Sôbre a cerveja, o imposto é duplo e em vez de se protegerem as fábricas de cervejas nacionais, o Sr. Presidente do Ministério cria para cada meia garrafa dessa bebida um adicional de $13.
Isto provavelmente foi para, favorecer a nossa indústria!...
Depois, passando aos outros artigos, nós encontramos o seguinte, relativamente a catálogos, reclamos, anúncios, etc.
Leu.
Quere dizer, trata-se de agravar mais a situação do comércio, que necessita para a propaganda dos seus produtos de calendários, catálogos, etc.
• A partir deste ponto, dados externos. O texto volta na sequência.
Each scene shows the same named points in several views. A view is turned or mirrored, shifted and resized as a whole, has a little noise and may leave points out.
In the rows, zero is written as 128.

Scene 1
View 1
met: [ 61 122 203 172 179 176 164 183 130 104  82 113 206 145 136 121  84  93
 178 102  54 127 180 140 124 145 117 154 138 129  96  25  95  89 111 147
  49 146 137 143 145  78 119 162  62 146 115 100 115 162 160 117 155 144
 184 101 103 165 200 172 118  50 143]
Fere: [101  69 163 131 127 110 157 157  99 103 114 121 117 115 160 115 133 159
 193 105 126 119 145 173 142 182 108 179 161 169  37  88 115  82 130 128
 135 139 138  84  97 115 119 111 129 148 174  88 162 122 134 135 164 125
 124 124 157 111 207 116 132 153 156]
vife: [124  87 164 139 112 102 137 149 116 118 126 128 120 137 139 110 113 155
 167 105 134 144 105 167 138 148  89 154 138 162  81  95 137  96 150 118
 119 141 135  93 112 116 116 106 156 150 183 115 160 127 130 120 143 109
 134 121 167 115 190 128 147 132 176]
gim: [140  99 152 126 100  81 126 140 122 126 149 128 129 145 135 134 113 149
 173  88 150 151  75 167 104 137  98 134 124 136 112 119 166 134 156 107
 127 120 157 108 123 130  96  83 191 147 164 134 166 136 131  86 142  96
 132 126 189 109 162 127 171 122 178]
Fared: [106  88 176 135 125 112 145 156 112 108 126 114 144 136 147 133 123 133
 196  98 128 133 131 167 123 162 114 176 143 151  59  85 128  94 130 114
 116 125 156 108 111 128  99 102 135 149 154  94 159 130 131 108 166 111
 138 118 161 124 195 130 144 131 172]
sader: [ 75 182 159 127 155 173 172 156 106 117 118  96 175 107 146 143  99 160
 196  81  87  77 170 161  89 171 127 184 158 108  90  86 166 140  70 129
 109 108 136 113 114 107 127  78 148 127  93 111 126 186 142 112 216 120
 176 130 182 132 167 123 111  72 145]
Maku: [113 132 145 129 131 109 144 152 127 129 142 127 172 142 139 150  96 133
 178  73 114 130  93 154  67 134 117 104 122  91 156 110 172 173 143 127
 104 108 159 137 146 109 102  98 176 137 115 149 142 174 154  71 146 115
 150 125 177 122 137 140 172  66 139]
kelut: [115 102 127 118 122  97 158 147 106 121 135 133 121 111 158 130 121 174
 180  84 127 111 108 172  97 166 107 128 148 125 108 122 162 147 142 133
 140 121 139  95 114 107 124  94 181 136 148 133 153 156 147 108 153 123
 125 136 186 101 158 110 158 117 132]
lilu: [117 167 133 137 130 140 155 146 118 139 125 127 139 113 134 109  80 185
 145  88 102 106 109 162 101 135  86 125 139 117 152 110 187 156 122 138
 112 132 109  98 125  84 151  90 190 130 140 160 130 182 144 118 158 117
 164 137 193 116 146 125 135  67 145]
mati: [116  91 145 124 120  91 147 150 113 117 137 129 134 129 153 136 121 149
 186  86 131 129 104 166  97 158 110 131 138 126 102 111 150 138 149 125
 128 118 154 109 120 115 106  99 168 143 149 125 159 145 146  97 147 118
 127 128 177 110 166 124 165 118 146]
bedi: [ 82 106 211 155 149 146 144 168 123 103 108  99 187 156 134 138 108  93
 200 102 100 141 159 151 127 154 125 190 136 145  53  46 104  78 112 112
  76 127 165 134 125 125  89 121  91 153 131  78 143 134 134 100 174 116
 166  99 131 151 209 157 128  99 185]
lav: [120  75 177 159 125 114 137 159 128 119 106 136 130 145 132  93  98 138
 150 115 113 159 111 157 155 130  77 136 130 169  97  71 117  80 162 130
  95 162 121 101 127  91 126 141 127 153 193 122 149 125 139 130 116 121
 146 114 140 129 198 147 141 113 172]
vobe: [ 94 120 159 144 147 130 157 162 123 121 114 128 168 133 143 130  95 133
 173  87  91 125 127 152  97 144 110 121 137 113 127  81 141 136 134 143
  91 129 141 126 138  89 118 125 134 140 127 132 132 167 158 103 145 131
 157 120 151 133 164 146 149  70 133]
momun: [111 139 142 140 135 130 154 154 122 132 120 132 146 121 138 113  88 165
 152  90  99 119 113 158 104 138  90 115 137 119 145  98 164 145 136 143
 105 137 119 107 132  81 140 112 167 136 142 151 132 172 153 116 142 125
 156 130 172 122 155 135 144  71 138]
patir: [ 90 111 155 140 149 128 163 164 119 114 114 127 164 126 150 133 104 134
 182  86  94 118 135 155  97 157 116 128 142 115 115  82 135 134 132 143
 100 126 144 123 133  92 119 126 131 140 124 124 135 165 158 104 151 134
 150 120 149 128 168 140 147  80 129]
maf: [148  77 170 152 101  85 115 146 134 130 131 139 123 161 121 103  95 139
 142 108 141 180  66 162 142 113  70 122 112 162 119  96 144  99 180 112
 104 151 135 105 131 110 111 118 167 157 201 139 161 122 130 107 105 102
 138 116 164 119 180 146 166 119 194]
sero: [120  48 171 145 119  88 138 158 120 111 118 135 128 144 145 112 119 131
 173 107 128 159 107 163 142 147  93 138 133 165  78  83 109  86 169 128
 111 148 144 103 122 108 106 136 130 155 189 110 162 115 141 116 119 121
 125 115 141 120 198 139 158 136 165]
tiri: [105  54 142 139 133  96 161 161 110 111 109 146 114 116 161 105 121 158
 169 101 112 128 123 166 132 166  95 119 150 152  91  91 115 106 164 151
 125 151 125  91 118  83 133 141 133 146 178 121 153 136 157 134 120 142
 120 126 145 111 186 126 152 125 122]
View 2
maf: [120 121 116 112 203 167 209 137 110 206 130 100 172 101 104 103 140 141
 116  99 160 137 117 107  80 130 110 149 144 122 137 140 134 112 139 121
 200 145  61 104 144 120 121 195  81 103  74 129 140 133 122  66 127 125
 143 116 179 142  95 147  67 145  75]
sero: [119 117 139 108 195 147 209 125 105 169 130 111 145  90 110 129 140 136
 132 123 147 156 152 126 104 124 145 154  94 114 150 120 113 123 152 117
 156 127  53  85 141 103 111 184 114 132 106 117 119 138 162  89 115 141
 141 105 165 140  92 142  86 137  92]
gim: [150 126 102 130 181 126 181 130 121 191 124 107 188 130  94  94 133 110
 136 101 178 129  94 136 123 120  83 127 142 148 111 145 156  99 151 123
 158 145  99  90 150 101 110 175  68  76  96 118 112 124 119 105 124 161
 141 115 180 157  92 141  92 122  50]
mati: [149 128 123 146 162 100 173 127 128 159 122 114 165 126  95 105 138 106
 155 110 162 137  98 143 131 122 108 131 120 132 117 124 140 113 154 112
 130 141 107  77 139 102 104 160  93 100 116 104 101 128 124 123 114 161
 139 113 163 160  91 137 112 125  71]
Fared: [155 115 123 127 183 126 175 120 122 153 144 104 166 124 112 122 138 122
 139 124 155 158 154 151 147 122 125 143  76 135 124 140 122 111 174 141
 126 147  76  86 141  68 109 165 116 129 122 133  97 116 169 122  98 168
 151  95 147 138  90 110 111 137  89]
patir: [166 128 142 173 126  94 152 131 135 126 141  95 158 126 113 107 152 116
 175 103 137 146  91 133 129 132 130 151 106 101 124 124 125 151 148 116
 128 165  94  89 123 100 110 142 121 153 114 115 100 123 106 130  95 135
 135 114 120 147  96 118 130 150 126]
sader: [197 123 122 204 129  70 104 123 171 102 156  81 175 187 118 102 150 110
 167 100 137 149  92 160 188 133 104 133  95 128  77 150 126 129 190 150
 105 193 148  87 109  53 108 118 136 156 133 141  90  87 109 164  72 159
 168  98 104 138  94  56 164 167 124]
bedi: [194 108 127 133 150 143 163 122 108 137 176  81 185 119 135 122 152 137
 154 120 141 174 171 144 151 132 136 174  40 117 147 157 115 147 168 169
 130 178  22 112 146  49 119 156 130 174 111 168  82 105 176 128  72 153
 139  93  99 122 101  95 119 157 143]
lav: [113 117 139 124 198 160 198 133 118 169 139  97 143  98 118 123 148 152
 122 110 132 155 143 111  92 134 148 161 110 101 144 128 104 133 150 123
 183 146  57  98 125 108 121 183 125 151  94 132 139 130 139  76 110 116
 152 105 154 129  95 123  86 164 116]
vife: [121 117 123 123 209 140 189 125 126 172 130 106 156 118 106 119 139 133
 120 116 153 149 141 132 122 125 122 139 112 130 120 135 120 103 168 127
 159 139  92  84 133  93 111 179 111 118 107 126 125 123 149  97 115 148
 159  99 173 140  88 118  93 146  78]
Fere: [117 113 141 124 213 122 185 113 130 138 131 116 130 119 109 141 137 131
 126 138 140 165 174 155 149 118 149 135  71 130 120 120  99 101 187 128
 118 124 102  66 126  72 101 169 143 139 140 118 110 124 188 118 104 166
 169  87 165 136  83 101 114 143  86]
lilu: [143 133 121 197 160  97 133 138 172 148 129  87 162 167 105  88 148 120
 144  78 140 124  46 121 125 138  95 124 174 113  78 139 134 124 160 117
 170 178 163  90 101 114 116 146 109 124 100 121 141 107  55 113 107 120
 168 119 149 147  93  92 126 173  98]
Maku: [190 139 114 179 106  88 146 139 133 156 134  93 197 140  99  79 146  97
 181  83 166 122  40 131 122 131  81 139 148 122 112 138 165 143 131 114
 143 176 104  97 140 112 113 144  72 105  93 111  95 120  66 130 107 142
 121 131 135 164 100 141 120 130  94]
tiri: [101 126 158 139 185 112 195 125 128 140 117 120 115  98 103 133 144 129
 147 122 128 152 126 127 105 127 162 142 110  99 135  95 101 129 153  92
 139 121 101  65 117 120 103 167 133 143 123  90 127 143 137 100 117 132
 148 108 164 147  87 134 106 142 100]
met: [186 118 158 174 110 126 147 133 124 102 178  70 157 110 142 123 168 147
 179 103 106 174 133 117 123 146 167 192  56  68 157 135  95 195 146 142
 145 194  26 116 117  80 126 139 160 227 104 156 100 112 122 121  67 106
 133 107  66 118 106  88 133 186 201]
kelut: [134 131 129 162 170  85 162 126 147 148 113 116 150 140  90 106 135 104
 153 108 156 133  84 146 136 123 109 119 136 130  97 116 135 107 164 101
 127 137 147  65 124 107 100 154 103 101 124  92 112 128 111 125 117 157
 152 113 170 161  87 123 121 131  65]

Há ainda um outro artigo sôbre seguros.
A Câmara sabe como a indústria de seguros está sobrecarregada de impostos.
Pois o Sr. Presidente do Ministério ainda a quere sobrecarregar mais com um sêlo.
Sôbre processos e despachos de justiça ainda é lançado um novo sêlo, para assim sobrecarregar mais quem, para fazer valer os seus direitos, tenha de recorrer à justiça do nosso país.
Também quem queira uma guia para pagar um imposto ao Estado tem de pagar, um sêlo para essa guia, o que é extraordinário.
Sr. Presidente: se formos ver quanto se paga pelo fabrico de cervejas e refrigerantes, encontramos ainda mais a aplicação de 1.000$.
Há ainda uma outra disposição para a qual não posso deixar de chamar a atenção da Câmara.
Sôbre clubes de recreio incide uma licença anual de 3.000$.
Ainda se compreendia essa incidência sôbre clubes onde se joga.
Devo dizer que sou contrário à regulamentação do jogo mas, pagando-se, compreendia-se essa verba.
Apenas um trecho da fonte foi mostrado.